Research View of CPR on the occasion of Swachh Bharat Diwas


On the occasion of Swachh Bharat Diwas, we at the Centre for Policy Research (CPR) bring to you evidence driven understanding of what it means to declare a district ‘open defecation free’, and an overview of the state of ‘manual scavenging in India’ – through two podcasts and blogs.

Understanding how Udaipur was declared Open Defecation Free: In the first podcast and blog, Devashish Deshpande, Senior Research Associate at the Accountability Initiative (AI) at CPR, unpacks the processes behind declaring Udaipur Open Defecation Free (ODF). On the request of the Udaipur district administration, AI undertook a sample survey of recently declared and verified ODF Gram Panchayats (GPs) in 2017. The study, co-authored with Avani Kapur, Director, AI, found significant gaps in the processes involved in achieving ODF, resulting in less than 100% toilet coverage, and and even lower usage, questions the veracity of the ODF status.

Importantly, in Udaipur, the access usage gap reveals that communication efforts did not keep pace with the construction blitz. Awareness of important aspects, including sludge management and hygiene, was found to be very low. In order to understand whether this dissonance between policy and implementation is an aberration, AI has also been analysing the administrative data of the Mission every year.

The findings in Udaipur highlight the core issue of districts and then states being rapidly declared ODF, with a focus on the completion of predetermined (and not necessarily accurate) toilet construction targets, as opposed to examining the usability and usage of toilets and safe sanitation.

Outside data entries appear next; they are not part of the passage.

Each row comes from the steps of one path. Every step used is in the known rows, and no mark comes twice. Write the path behind each row, first mark first.
In the rows, 128 means zero.
Known rows
nozok/fitu: [106 151 133 106 120 113 121 111 129 150 143 128 133 142 123 141 109 125
 119 135 113 107 128 143 111 124 114 141 153 140 113 145 130 118 156 132
 130 113 114 131 143 143 143 128 123 131]
dalisad/fiti/geno/nobe: [122 150 137 188 125 158 113 137  73 153 120 163 158 128 172 148 127 112
 114 149 137 114 139 164 130 100 124 111 159 113 148 147 137 185 106 112
  83 152 109 119 130 105 127 141 106 135]
lano/fiti/dalisad/menasiz: [ 97 132 105 142 114 151 143 104 107 160  55 121 118 143 201 191 125 105
 144 138  88 182 145 146 154 147 156  63  79 121 152 129 120 113 134 173
 123 119 115 139 111 128 147 108  82 109]
girev/fiti/dalisad/menasiz/lomove: [141 107 112 146 116 149 138  87  88 188  99  65 111 168 174 216 130 141
 168 138 119 168 151 137 172 150 164  61 126  43 155 134 137 144 140 153
 111 103  88 141  88 114 124 146  94 135]
menasiz/girev/fiti/geno/nobe: [182 149 146 162 150 130 138 102  97 185 156 116 150 141 167 128 130 156
 117 103 157 149 167 181 125 100 113 100 158 102 161 137  99 213 110 121
 100 154 102 135 153 100 126 166  74 146]
menasiz/dalisad/fiti/bodo: [ 92 106 115 141 115 163 117  88  80 159 138 138 132 136 151 157 108 124
 129 131 148 135  73 143 130 143  99 125 166  65 142 110 160 125 132 107
 123 145 150 151 124 116 110 151 164 161]
dalisad/fiti/nepa: [134 129 103 145 128 139 137 114 113 141 117 168 136 125 111 159 143  75
  87 159 141  89  89 131 129 131 121  98 139 105 160 132 138 135 134 140
 147 123 123 126 107 114 112 138 146 155]
nifebu/fiti/girev: [105 120 120 113 124 155 145 122 120 145 101 118 126 129 170 143 125 132
 148 126 130 128 159 127 120 115 142 122 154 146 117 142 163 138 104  95
 114  84 131 139 159 152 126 152 137 108]
fitu/dalisad: [140 124 118 117 127 130 136 115 115 103 107 129 111 121 127 186 113 134
 146 115 138 126 126 151 162 136 123 125 148  95 116 147 105 105 117 134
 114 115 117 123 131 117 133 143 134 120]
nepa/fiti/nifebu: [ 74 127 152 140 124 116 149 108 123 147 152 136 125 104 138 113  91 119
 159 139 131 133 113  97 134 151 133 120 149 144  91 113 118 101 133 119
  80 139 142 149 166 141 115 124 127 129]
dalisad/fiti/sirubu: [132 130 155 133  83 149 122 136 102 147 110 141 132 124 133 188 133 114
 103 147 119 114 116 120 117 106  95 118 157 128 135 115 157 146 129 137
 108 146 141 129 146 117 127 131 151 178]
menasiz/dalisad/fiti/geno: [100 133 133 147 136 146 100 120  73 177 137 156 117 122 152 156 112 103
 132 132 162 109 120 163 149 129 116  99 181  88 139 118 172 141 125 107
  77 157 116 118  90  89 136 165 122 126]
nepa/fiti/geno/nobe: [104 152 132 170 130 133 134 156 110 130 144 161 155 104 173 116 110 146
 154 130 124 133 177 143 134 117 142 108 149 118 133 141 141 175 109  98
  68 150 115 117 162 112 149 146  92 134]
nobe/nifebu/fiti/lomove: [ 91 120 152 142 124 140 154 119  90 174 106 149 159 111 165 148 145  99
 124 126 125 127 119 129 149 127 127 112 145 121 103  77 116 142 104  93
 108 151  97 146 158 159 115 147 134 111]
lomove/fiti/geno/nobe: [145 146 157 188 136 135 125 129  88 120 134 151 144 119 180 122 104 109
 108 125 132 143 140 174 122  86 128 123 130 101 162 150 110 173 119 108
 108 170  83 127 135  99 117 137  74 156]
nifebu/fiti/dalisad/fitu: [ 84 133 127 146 131 153 146  92  79 185 111 120 133 128 185 217 119 107
 139 108 115 153  79 126 140 131 140  91 128 113 123 135 133  82  89 147
 133 112 128 108 155 121 108 131 113 132]
sirubu/nobe/nifebu/fiti/dalisad/fitu: [ 68 125 124 176 105 131 153  69  61 198 108 173 130  93 228 194 124  97
 149 100 104 181  55 157 154 114 117  91 169  82 150 110 128  71  95 151
 121 143 116 125 179 128  96 130  93 134]
lano/fiti/dalisad/menasiz/girev: [115 144  94 135 128 155 157  75 116 189  70 110 119 152 192 181 137 132
 158 123 106 174 144 142 124 163 144  44  68 114 163 109 114 159 116 167
 131 124 124 173 128 125 161 118  62 113]
sirubu/fiti: [137 121 122 114 118 119 163 107 130 117 120 138 107 111 135 123 130 151
 131 159 143 127 106 131 153 107 130 147 110  99 114 112 116 114 112 132
 110 137 117 116 135 118 128 143 125 111]
geno/nobe/nifebu: [100 120 106 173 116 117 137 137  91 121 103 155 157 104 175 104 135 134
 115 133 120 146 120 156 132 106 114 122 145 108 169 117 115 150 114 109
 106 154 129 132 162 146 104 135 108 154]
nozok/fitu/dalisad/menasiz: [126 137 101 100 110 135 133  88 100 112  90 117 108 138 146 216  93 108
 158 145 102 125 163 168 164 138 138 119 160 109 114 181 104 113 152 156
 106  83  95 136  96 118 165 166 111 114]
nobe/nifebu/fiti/dalisad/fitu: [ 66 117 126 150 119 133 144  83  61 199  93 135 129 103 204 203 125  98
 130 102 113 160  63 131 155 134 126  88 141  91 130 101 122  81  84 144
 108 146 131 109 165 141  91 139  94 137]
dalisad/menasiz: [133 121 107 136 121 141 127 125 119 117  88 124 120 129 142 145 128 106
 139 147 113 148 169 127 145 137 153 117 121 124 130 148 126 145 138 151
 122 110 119 142  89 117 144 147 110 127]
lano/fiti/lomove: [128 127 158 128 138 147 160 122 117 162 114 155 153 140 169 147 132 108
 111 134 117 131 139 145 137 129 130  89 107 130 129 109 114 127 137 120
 140 136 101 130 130 147 161 116 142 107]
lomove/fiti/nifebu: [109 117 166 154 132 127 131  94 110 132 146 126 114 117 148 124  92  90
 119 131 137 152  89 129 121 129 115 142 130 130 122 114  83 107 150 131
 116 160 107 154 138 122  87 126 108 149]
nifebu/fiti/geno: [ 96 144 166 140 134 156 126 108 112 176 131 136 135 124 150 166 120 101
 143 105 139 123 153 123 145 116 162 114 147 137 101 129 144 141 102 114
  84 150 106 126 139 116 127 139  91  98]
nepa/fiti: [104 131 129 121 120 122 158 146 137 138 144 139 118 108 122 119 121 145
 156 140 119 116 139 116 146 149 114 113 129 115  89 117 139 129 120 120
  87 133 118 138 162 132 134 141 126 128]
nozok/fitu/dalisad: [119 147 121  90 120 115 131 100 115 134 129 120 113 135 134 195  91 125
 149 124 122 108 123 161 142 131 112 136 174 106 101 160 113 104 143 139
 112 110 102 121 140 131 148 147 127 125]
nozok/fitu/dalisad/menasiz/girev/fiti/lomove: [192 135 121  89 135 129 170  67  82 180 118  91 115 156 155 224 116 117
 146 135 132 141 178 185 167 145  99  92 186  94 100 156  77 180 153 144
 119  90  58 162  92 113 173 205 115 127]
lomove/fiti/geno/nobe/nifebu: [121 127 157 186 121 115 118 120  72 127 119 170 144  92 198 112 113 102
 104 116 135 152 121 178 130  94 113 112 133  81 171 125  90 176 117  99
  90 197  80 132 146 116 102 149  56 161]
lomove/fiti/nifebu/nobe: [ 89 102 147 158 117 137 149 106 113 114 125 109 115 113 178 123  96  51
 117 145 127 168  92 140 118 116 126 148 122 131 136 118  85 116 162 128
  81 165 113 178 165 126  80 124  99 158]
lomove/fiti/dalisad/menasiz: [131 123 116 158 106 137 128 113  92 134  85 104  99 136 185 179 118  97
 144 139 100 184 136 151 138 141 124  97  75  95 142 146 118 140 142 154
 133 139  93 146  91 100 114 139  73 149]
fiti/dalisad: [116 138 110 138 117 128 110 123 104 145 115 104 125 141 159 166 120 132
 144 119 118 162 111 132 115 137 126 110 114 121 144 136 134 127 127 150
 138 134 137 128 127 125 116 102 100 125]
fiti/sirubu/nobe: [125 136 146 149  77 128 129 119 120 101 141 149 142 115 154 159 126 124
 135 104 108 169 137 148 116  86  99 123 174 144 162 140 150 119 149 143
 140 143 146 143 149 121 151 103 133 169]
fitu/dalisad/fiti/lomove: [150 132 135 133 123 158 136 122  70 150  98 147 123 133 148 207 124 101
 130 155 140 105 115 155 174 133 101 105 165  83 103 133 119 155 116 117
 103 118  89 127 108 113 136 163 168 123]
girev/fiti/dalisad/menasiz: [142 113  97 141 111 130 128 106  95 178  85  84  97 154 181 195 121 127
 140 141 111 192 165 148 171 147 126  80 119 108 144 142 112 138 149 181
 121 126 112 129  96  97 112 144  87 128]
fiti/geno/nobe/nifebu: [109 136 136 183 125 114 106 123  79 132 116 162 160 103 199 113 119 111
 113 113 135 147 142 164 128 100 140 109 157 118 174 131 110 171 107 100
  91 175 126 118 139 132 122 142  81 131]
geno/fiti/nifebu: [140 126 171 162 147 108 125  96 108 173 150 130 129 106 151 129 103  99
 145 140 125 168 115 144 104 136 120 140 149 145 128 118  93 107 129 131
  89 158 133 165 135 158 110 131 106 140]
fiti/lomove: [149 133 141 125 137 132 130 136 109 128 142 135 153 138 140 139 138 110
 121 136 127 131 139 139 130 116 133 119 131 137 122 128 125 158 134 106
 151 125 115 129 104 141 147 134 148 113]

Write each row's path
[175 132 120 147 153 107 141 116 132 144 137 171 136 106 124 147 137  88
 108 138 124 147 124 153  89 133 121 123 121 110 175 148 118 115 125 133
 140 138 120 149 104 148 119 140 108 157] : geno/fiti/nepa
[113 123 133 154  56 129 130  95  61 129  81 190 110  78 181 222 123 108
 132 125 119 149  86 167 168 106  68 102 212  67 151 120 131 116 129 147
  78 166 116 142 158 111 126 149 136 178] : fitu/dalisad/fiti/sirubu/nobe/nifebu
[ 60 128 107 186 115 148 151  98  42 184  84 146 160 103 230 188 123 113
 133 114 105 165  70 155 142 105 127  91 149  89 161 121 114  99  68 134
 111 142 121 113 196 140  90 136  93 161] : geno/nobe/nifebu/fiti/dalisad/fitu
[161 133 177 138 104 113 123 132 119 147 133 136 127 108 145 179 131 126
 125 122 106 167 151 150  84 114 101 129 144 137 153 126 141 129 126 127
 103 155 139 152 147 142 145 130 116 178] : geno/fiti/sirubu
[ 84 112 123 146 121 138 139 101 117 121 121 102 137 121 170 134 101  66
 130 138 129 160 112 127 118 114 149 146 145 163 140 124  93 110 155 132
  79 136 150 168 165 150 111 114 122 132] : fiti/nifebu/nobe
[190 122  76 130 149 123 176  73 126 160 119 115 122 139 121 165 151  96
 103 132 146 149 158 146 142 142 124  74 136  93 169 142  93 178 144 173
 144 104 107 162  82 108 130 177  93 157] : dalisad/menasiz/girev/fiti/nepa
[112 122 126 165 116 112 144 100  83 125 107 179 140  87 205 104 122 140
 114 140 150 146 121 164 152  75 138 124 137  90 155 116 102 158  97 102
  63 180 109 109 143 128 119 154  80 120] : sirubu/fiti/geno/nobe/nifebu
[175 135  70  93 138 123 173  53 104 161 110 106 111 144 124 222 107  97
 123 126 140 127 154 179 161 152 103  87 174  77 143 179  78 154 154 173
 131  79  78 155  95 108 151 196  91 149] : nozok/fitu/dalisad/menasiz/girev/fiti/nepa
[129 135 101 103 118 145 149  70  95 128 105 101 114 147 147 231 101 119
 195 140 111  93 146 149 159 152 164 103 166  47 122 178 130 122 144 131
  93  68  75 151 102 137 172 168 115 129] : nozok/fitu/dalisad/menasiz/lomove
[ 98 123 142 162 122 146 118  92  85 180 137 134 133 125 145 142 106  88
 123 160 144 119  86 114 139 131 120 125 162 139 110 107 113 120 133 137
  91 142 132 141 135 125  88 128 139 141] : dalisad/fiti/nifebu
[132 146 136 107 122 144 131 100  66 165 114 138 134 144 142 220 105  91
 132 164 123  86 122 169 155 130  84 118 183  97  82 148 123 143 141 121
 102 117  71 129 121 126 152 164 165 126] : nozok/fitu/dalisad/fiti/lomove
[195 116 104 116 132 139 169  81 101 159  91  93  85 132 143 201 127 142
 153 125 148 160 164 161 185 159 119  88 148  63 121 144  79 163 122 163
  97 103  86 160 105  92 139 200  97 138] : fitu/dalisad/menasiz/girev/fiti
[142 136 180 143 131 126 117 111 111 136 135 146 114 120 157 134 107 102
 110 114 145 138 127 153 128 113 120 119 110 102 125 134 109 158 137 114
 108 171  85 123 101  91 127 146  71 135] : lomove/fiti/geno
[ 83 107 122 121 105 132 139 108 105 153  90 137 127 102 189 129 128 116
 135 118 135 137 129 132 129 128 130 110 155 123 129 107 150 143 104  95
  88 108 133 149 168 168 108 167 120 114] : nobe/nifebu/fiti/girev
[126 127 144 149 129 127 135  98  76 151 125 131 102 123 190 183 107  99
 113 118 116 163  60 158 120 127 102 107 108  75 141 133 102  99 121 151
 149 147 100 110 123  97 105 129  93 171] : lomove/fiti/dalisad/fitu
[163 108 108 129 140 116 147 111 129 153 137 137 134 134 115 160 129 102
  79 126 152 137 117 142 146 130 106  95 143 109 155 142 106 116 153 153
 148 131 114 116 104 112 101 142 126 149] : girev/fiti/nepa
[ 95 126 119 158  81 146 127 122  75 141 137 173 124 106 164 183 127 115
 143 129 130 148 113 171 141  96  76 106 218  87 170 119 199 110 142 126
 124 155 137 147 146  99 138 134 166 187] : menasiz/dalisad/fiti/sirubu/nobe
[134 104 155 153  60  96 136 100  99 159 128 155 118  97 180 167 130 132
 100 100 125 195 126 161 161  94  67  99 193 105 164 102 113 121 162 153
 103 180 124 132 161 112 114 134 117 175] : girev/fiti/sirubu/nobe/nifebu
[136 132 121 131 120 152 134 114  88 146  94 141  99 118 131 203 120 116
 139 150 141 103 104 146 176 140 103 115 155  70 101 134 125 127 110 136
  84 129 100 126 134  94 116 158 145 138] : fitu/dalisad/fiti
[149 108 132 124 117 127 131 124 115  99 114 128  99 125 167 118 109 125
 120 129 134 142 130 153 101 122 110 129 125 110 143 147 131 158 135  92
 141 109 109 140 117 137 117 165 124 149] : lomove/fiti/girev
[138 120 171 133  91 130 131 128 120 108 128 134 118 115 138 163 113 115
 103 114 116 152 114 137 116 103  84 129 122 120 143 122 125 135 143 130
 139 168 112 141 143 113 124 127 115 187] : lomove/fiti/sirubu
[ 84  99 120 136 118 133 180  82 121 117 107 119 118 104 177 119 100  88
 135 165 145 160  90 124 147  95 149 163 125 138 123 113  84 103 139 133
  66 146 145 158 165 139 111 127 117 113] : sirubu/fiti/nifebu/nobe
[ 99 114 108 136 135 141 124 134  85 173 126 145 112 124 130 146 128 121
 145 152 149 108 102 154 156 136 100 115 170  70 133 102 167 122 127 112
 105 138 118 133 126 100 115 151 156 151] : menasiz/dalisad/fiti
[174 135 159 125 152 118 132  85 117 202 160 107 115 141 136 143 127 142
 116  94 172 140 153 156 132 136 106  87 150 105 129 117  96 191 123 131
  96 153 103 135 116  96 133 173  77 126] : menasiz/girev/fiti/geno
[127 151 130 175 136 137 106 128  99 121 137 147 161 125 172 127 115 121
 126 117 133 145 153 158 114  89 144 122 150 131 165 151 127 171 111 108
 103 151 125 117 135 116 138 132  93 134] : fiti/geno/nobe
[114 169 145 115 117 138 102  88  70 173 121 146 111 134 149 217  87  96
 135 137 144  79 119 175 150 136 106 110 196 103  93 159 121 140 131 136
  63 134  80 110 110  98 157 171 111 110] : nozok/fitu/dalisad/fiti/geno
[162 121 166 137 140 122 111 110 114 180 146 121 113 128 149 155 113 122
 106 109 155 149 160 155 158 125 121 103 152 115 116 131 105 145 143 136
  93 160 100 104  98  89 120 157  94 118] : girev/fiti/geno
[181 126 155 114 111 121 149 103 128 181 149  93 120 138 126 170 133 154
 106  96 141 155 144 142 118 115  75 105 163 118 151 104 114 171 133 142
 122 146 130 148 160 112 136 148 119 181] : menasiz/girev/fiti/sirubu
[100 121 153 164  56 124 124 105  77 151 104 184 128  92 175 167 144 103
 109 133 115 144  92 156 143 100  71 100 196 108 161 104 151 132 136 137
  97 178 124 149 168 121 121 130 134 179] : dalisad/fiti/sirubu/nobe/nifebu
[158 109 162 123  88 120 136 128 121 150 134 103 119 130 130 181 119 138
  89 110 127 160 148 139 146 104  87 113 160 137 134 117 124 128 150 152
 111 149 130 119 141 112 124 133 131 171] : girev/fiti/sirubu
[ 79 141 111 128 106 117 136 137 114 155 126 124 111 117 156 155 110 151
 174 129 106 151 130 118 132 153 122  89 115 113 111 119 151 124 118 134
  97 139 133 135 161 124 123 116 102 120] : nepa/fiti/dalisad
[ 76 123 122 174 116 146 160 125  86 163  94 153 161  95 176 129 136 128
 135 129 119 139 124 143 146 105 132 122 154 106 140 100 126 140  90 106
  95 152 104 149 205 157  96 139 107 146] : geno/nobe/nifebu/fiti
[179 116 131 122  97 131 156 101 114 159 114  85 113 136 142 178 139 142
 122 122 126 167 180 137 146 121  97  95 153 128 155 118 114 188 139 158
 117 125 121 164 122 106 155 165 110 182] : dalisad/menasiz/girev/fiti/sirubu
[171 136 105  93 126 128 162  61  96 186 105  85  93 151 140 218 105 135
 154 134 130 135 170 179 170 156  93  98 172  81 108 160  78 159 147 168
  96  90  62 157 123 102 155 200  96 141] : nozok/fitu/dalisad/menasiz/girev/fiti
[143 113 132 146 126 156 160 101 107 124 112 111 108 131 147 160 130 115
 165 149 118 124 137 136 159 141 154 108 108  41 145 138 131 156 137 118
 120 111  54 165  95 122 133 159  95 160] : dalisad/menasiz/lomove/fiti
[ 83 118 144 142  56  97 149 129 113 116 130 190 127  70 175 144 124 133
 148 114 103 171 127 136 144 114  84 102 183 116 136 100 146 120 141 125
  88 177 129 156 198 135 136 133 117 166] : nepa/fiti/sirubu/nobe/nifebu
[184 120 135 117 146 117 157  90 131 195 149  94 112 140 123 136 144 161
 122 114 151 138 131 143 142 136  90 102 133  97 129 109  98 167 123 137
 116 138 103 146 147 109 122 159 107 147] : menasiz/girev/fiti
[102 122 142 150  67 104 126 110 100 114 119 171 141  91 176 153 132 116
 117 102 107 176 111 150 129  92  94 112 179 122 174 107 136 116 146 143
 121 170 144 143 158 138 134 116 112 167] : fiti/sirubu/nobe/nifebu
[ 53 125 121 143 104 131 133 106  91 197  90 121 128 112 185 180 132 123
 150 111 114 156  96 128 143 139 130  93 128 112 128  89 135 112  99 136
 102 156 123 140 175 145  83 120  81 113] : nobe/nifebu/fiti/dalisad
[197 136 103 165 141 151 147  83  74 149  95 107 124 131 194 200 111 139
 152 111 156 173 201 193 183 121 130  85 171  70 163 173  78 208 107 139
  72 125  80 145 107  77 148 206  65 139] : fitu/dalisad/menasiz/girev/fiti/geno/nobe
[101 136 134 195 114 134 107 123  56 174  99 181 155 100 192 134 133 107
 104 148 141 119 120 168 144 105 113  96 166  94 162 118 118 182 105 109
  61 181 107 116 142 112 107 156  92 146] : dalisad/fiti/geno/nobe/nifebu
[ 88 134 160 126  93 158 144 129 123 153 116 126 144 119 136 189 130 116
 132 106 111 135 132 113 135 100 128 123 155 148 122 107 158 125 120 127
 112 141 136 141 181 139 131 116 135 154] : nifebu/fiti/sirubu
[167 121 111  93 115 142 155  20  96 166 125  83 110 160 157 218  83 138
 141 112 135 162 136 166 146 166  98 110 170  72 113 166  67 164 155 155
 108  98  99 172 123 121 151 199 105 151] : nozok/fitu/dalisad/menasiz/girev/fiti/bodo
[ 82 120 100 137 127 128 160  99 116 160 102 174 151  96 132 156 140  79
 102 118 131 118  93 120 151 130 137  97 139 109 139 105 123 111 116 130
 128 144 121 143 153 154  89 137 107 136] : nobe/nifebu/fiti/nepa
[149 110 127 139 123 162 165  90  91 114  87 111  88 122 150 215 115 112
 190 141 128 126 131 154 188 151 155 106 119   4 134 150 106 136 125 123
 103 101  43 158  93 107 138 177 100 155] : fitu/dalisad/menasiz/lomove/fiti
[199 132 134 121 143 141 138  71  92 171 105  96  92 130 163 210 110 115
 150 103 166 160 182 169 186 149 119  80 163  77 123 159  77 190 120 153
  69 120  81 142  80  75 158 206  61 111] : fitu/dalisad/menasiz/girev/fiti/geno
[150 109 141 120 127 147 140 104 115 114 130 106 111 137 169 133 115 141
 153 125 139 121 118 144 108 126 142 120 126  55 155 141 159 162 127  75
 127  91  86 150 125 146 129 167 124 153] : menasiz/lomove/fiti/girev
[ 74 137 163 166 114 126 131  80  98 181 123 186 135  91 195 140 131  94
 150  98 135 155 133 151 160 113 135  94 178 115 125 107 132 126 112 119
  74 178  94 145 158 119 116 143  70 101] : sirubu/nobe/nifebu/fiti/geno
[125 119 140 144 120 144 133 102  96 158 133 100 107 149 167 177 118 139
 165 117 123 139  89 137 119 142 139  93  97  43 157 113 144 138 125 116
 139 139  75 145 128 123 108 120  92 157] : menasiz/lomove/fiti/dalisad
[116 118 142 149 106 167 120  86 100 147 129 134 136 143 147 154 113 120
  99 143 134 124  76 115 119 142 106 133 141 100 128 120 128 141 127 120
 126 142 146 145 129 127 109 135 154 146] : dalisad/fiti/bodo
[ 85 124 128 178 125 151 164 139  71 169 107 156 189 112 191 136 148 110
 126 135 118 142 134 150 155  94 135 118 152 112 136  97 126 163  94  87
 111 152  97 148 185 162 106 144 124 136] : geno/nobe/nifebu/fiti/lomove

State of Manual Scavenging in India: In the second podcast and blog, Senior Fellow, Shubhagato Dasgupta and Fellow, Arkaja Singh discuss manual scavenging induced deaths, contextualising sanitation practices historically, the legal options available, and the kind of preventive infrastructure required.

According to a recent estimate by the National Commission of Safai Karamcharis, 123 people have died in cleaning sewers and septic tanks since 1 Jan 2017, which adds up to one death in every five days. Official numbers estimate that approximately 53,000 people are engaged in manual scavenging work, but other estimates, such as from Dalberg, suggest that as many as 5 million people are engaged in some form of manual scavenging work  – including in the most upmarket hotels, commercial complexes and gated communities, in publicly managed sewerage systems, and in private septic tanks, which proliferate across urban India. This work also has a long association with caste discrimination.

The podcast disentangles some of the issues around unsafe sanitation infrastructure and the reasons why these practices are killing people. These deaths are largely on account of poisonous gases that accumulate in closed septic tanks, sewer lines and in sewerage treatment facilities. Much of this work could be significantly mechanised and examples of these from other countries have been shared in the podcast. Significantly, all of this work is prohibited under the manual scavenging law, as pointed out in the policy brief Manual Cleaning of Sewers and Septic Tanks.


Faecal Sludge Management as way forward: Construction of more toilets, whether in rural or urban settings without safe and mechanised faecal sludge management practices will only exacerbate the problem of manual scavenging in India.  CPR’s sanitation research regularly advocates to states and cities how they can set up well regulated Faecal Sludge Management (FSM) systems with mechanised cleaning and safe handling of faecal sludge to eradicate manual scavenging and unsafe sanitation work. CPR’s study on waste management in smaller cities across South Asia provides critical comparative insights as well as important policy suggestions.